Pointing out that the retirement ages of the judges of the Court of Appeal (CA) and the Supreme Court (SC) have been constitutionally fixed at 63 and 65, respectively, the two associations have very convincingly demolished all arguments for the proposed government move, stressing the need for the Executive to act with restraint. The Opposition has also put forth cogent arguments against the government bid at issue. Former Minister of Justice and Constitutional Affairs Prof. G. L. Peiris was perhaps the first to take up the issue and alert the public, and galvanise the lawyers’ associations, etc., into putting up stiff resistance.
The proposed move to extend the retirement ages of CA and SC judges has come as a surprise because there is no dearth of qualified judicial officers in this country. What the government ought to do urgently is to take action to fill all existing judicial vacancies, the CHCLA has said, pointing out that any attempt by the Executive or the Legislature to amend the constitutional provisions governing the retirement of judges, without a compelling rationale and without following the prescribed process, would constitute “an act of the gravest constitutional impropriety”.

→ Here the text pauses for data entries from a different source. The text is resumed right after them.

In the rows, zero is written as 128.
One turn moves every row onto another: examples first, then more rows asked:
nopap: [135 146 143 125 112 120 131 133 130 142 129 100  95]
Koni: [ 80 136 139 134 119 117 134 124  87 112 151 147 142]
rigi: [128 129 118 145 119 136 124 147 144 160 157 113 127]
vas: [154 139 142 126 124 135 148 157 110 139 152 111 117]
milud: [160 130 144 107 122 135 126 140 129 141 120 118 114]
ruki: [128 113 119 120  85 112 104 110 127 108 122 132 112]
zulog: [149 134 149 107 118 132 132 151 133 141 124 112 111]
megof: [119 129 124 112 117 155 121 123  72 119 140 162 140]
rovi: [101 117 106 135 119 151 105 119 114 138 151 157 153]
pil: [126 114 117 150  98  87 122 125 104 110 151 133 137]
linu: [ 99 115 125 118  82 112 111 119 125 100 128 134 115]
bepok: [ 98 132 132 137 125 117 127 112  80 113 149 155 149]
zit: [ 89 129 134 110 111 137 120 137  79 121 131 161 146]
Seti: [136 140 147 106 114 149 142 155 123 133 139 111 103]
Sud: [161 139 133 130 120 120 122 116 121 143 127 112 106]
tulom: [ 98 121 109 149 122 138 118 133 110 143 165 148 157]
mimar: [ 85 133 137 117 112 130 128 146  77 124 138 155 147]
larog: [ 80 122 114 126 111 155 109 128 124 136 148 150 142]
Supa: [101 127 130 116 117 134 119 132  72 123 133 164 152]
Vusa: [ 77 126 117 140 113 143 122 143 119 140 161 142 146]
zupan: [ 91 140 136 121 112 142 142 155  76 123 155 143 135]
mav: [167 131 143 117 126 127 131 144 124 144 128 117 120]
busad: [104 121 130 125  80 102 121 135 131 110 133 116 106]
Dotat: [173 132 133 119 128 144 133 135 107 137 142 125 120]
nofe: [147 113 113 143  97  94 112 114 112 115 139 131 127]
mal: [ 98 130 132 124 118 126 127 142  70 126 141 159 154]
busa: [133 122 114 126 115 154 107 126 149 154 138 124 121]
Vato: [145 123 111 142 123 141 113 130 139 159 149 123 132]
Zafom: [155 133 139  99 117 159 127 134 120 131 128 125 107]
lib: [156 134 147 117 123 124 137 154 127 144 132 110 116]
vudog: [123 121 123 148  92  86 129 139 117 117 149 115 122]
seka: [130 109 114 130  94 106 105 104 112 103 131 144 130]
lav: [ 93 129 132 124 120 129 118 103  86 108 137 160 142]
ligum: [ 96 121 129 138  86  93 129 140 118 107 147 122 122]
Folok: [116 128 121 129 111 148 118 144 153 155 145 114 117]
soz: [ 75 133 139 121 114 129 125 115  93 107 138 151 134]
tok: [118 134 126 130 122 139 135 140  65 126 157 153 147]
Pafu: [151 144 138 137 120 111 133 130 121 146 136 102 105]
sedab: [ 92 135 135 102 107 159 127 138  83 117 137 152 128]
Gopin: [145 141 138 118 113 128 120 118 130 140 119 109  96]

mav goes to mimar
lav goes to Pafu
Where do these go?
Dotat goes to zupan
nofe goes to ligum
larog goes to Vato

It has warned that “the impact of an upward revision of the retirement ages of Judges of the Superior Courts will produce “immediate, concrete, and deeply unjust consequences for the dedicated officers of the Judicial Service of Sri Lanka, who have devoted their professional lives to the service of the administration of justice”. It goes on to argue that the proposed extension of the retirement ages of the Superior Court judges, in the absence of any transparent, constitutionally grounded, and publicly articulated justification could risk “the public perception that the Executive seeks to secure the continued service of particular Judges whose disposition may be regarded as favourable to the interests of the State in litigation before the Superior Courts”.
It is also deeply troubling that the proposed government move smacks of a sinister attempt to undermine the doctrine of the separation of powers. Having come to power, promising to abolish the executive presidency, the JVP/NPP should be ashamed of its deplorable attempts to enhance the executive powers of the President through questionable means. It has made a mockery of its commitment to upholding the independence of the judiciary and the separation of powers.
The government has chosen to remain silent on questions being raised about its deplorable move at issue. The only way President Anura Kumara Dissanayake can put the matter to rest is to do the following, as requested by the CHCLA: immediately withdraw and abandon the proposal to enhance the retirement age of the judges of the CA and the SC; direct the competent constitutional authorities to take immediate and decisive steps to fill all existing vacancies in the Superior Courts in accordance with the constitutional process and without further delay; affirm, by word and by deed, the government’s unequivocal commitment to the independence of the judiciary as guaranteed by the Constitution of Sri Lanka, and to the full and faithful observance of the constitutional provisions governing the tenure and conditions of service of the Judges of the Superior Courts, and engage the legal profession, the Judicial Service Commission, and other relevant stakeholders in any future discussion of matters affecting the judiciary, in a spirit of transparency, constitutionalism, and mutual respect for the rule of law. The BASL has also asked the President to deep-six any plan to raise the retirement ages of the judges of the Superior Courts and help preserve the integrity, independence and dignity of the judiciary and reinforce public confidence in the judicial service.
An immediate course correction, in line with the fervent appeals of legal professionals, is the least President Dissanayake can do to dispel the public perception that he too has failed to resist the autocratic tendencies embedded in the executive presidency.